I. Original Works. Erman’s major work is Reise um die Erde durch Nord-Asien und die beiden Oceane in den Jahren 1828, 1829 und 1830, 7 vols. (Berlin, 1833–1848). His articles include the series “Beiträge zur Klimatologie des Russischen Reiches,” in Archiv für wissenschaftliche Kunde von Russland, 1 (1841), 562–579; 3 (1843), 365–438; 4 (1845), 617–640; 6 (1848), 441–488; 9 (1851), 33–130; 12 (1853), 645–665; “über den dermaligen Zustand und die allmälige Entwickelung der geognostischen Kenntnisse vom Europäischen Russland,” ibid., 1 (1841), 59–108, 254–313, with a geological map; “Ueber die geognostischen Verhältnisse von Nord-Asien in Beziehung auf das Gold Vorkommen in diesem Erdtheile,” ibid., 2 (1842), 522–556, 712–789, 808–809, with a geological map, and 3 (1843), 121–177, 185–186; “Bemerkungen über einem am Ural gebräuchlichen Seilbohrapparat,” ibid., 12 (1853), 333–357; and “Bemerkungen über ein bei den Jakuten und in Andalusien gebräuchliches Feuerzeug,” ibid., 19 (1860), 298–326.

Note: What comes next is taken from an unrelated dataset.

Points on a hilly landscape, in no order, each with its height.
From any point a ball rolls to the lowest of the 2 points nearest to it. It stops when none of these is lower. Distance is the straight distance between rows; heights are no part of it.
<318>: 93  101  108  63  90  38  86  114  61  106  74  86  81  111  84  98  123  105  83  129  81  129  78  105  94  142  114  118  (h 277)
<1002>: 117  93  161  37  70  89  118  112  88  82  100  106  65  89  72  102  99  89  111  119  86  97  104  80  104  109  101  106  (h 257)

II. Secondary Literature. On Erman and his work, see Poggendorff and Neue deutsche Biographie, IV (1959), 598–600; Wilhelm Erman, “Paul Erman. Ein Berliner Gelehrtenleben 1764–1851,” in Schriften des Vereins für die Geschichte Berlins, 53 (1927), 104–105, 169–172, 187–192, 199–209, 216–222, and 227; a portrait is on p. 184.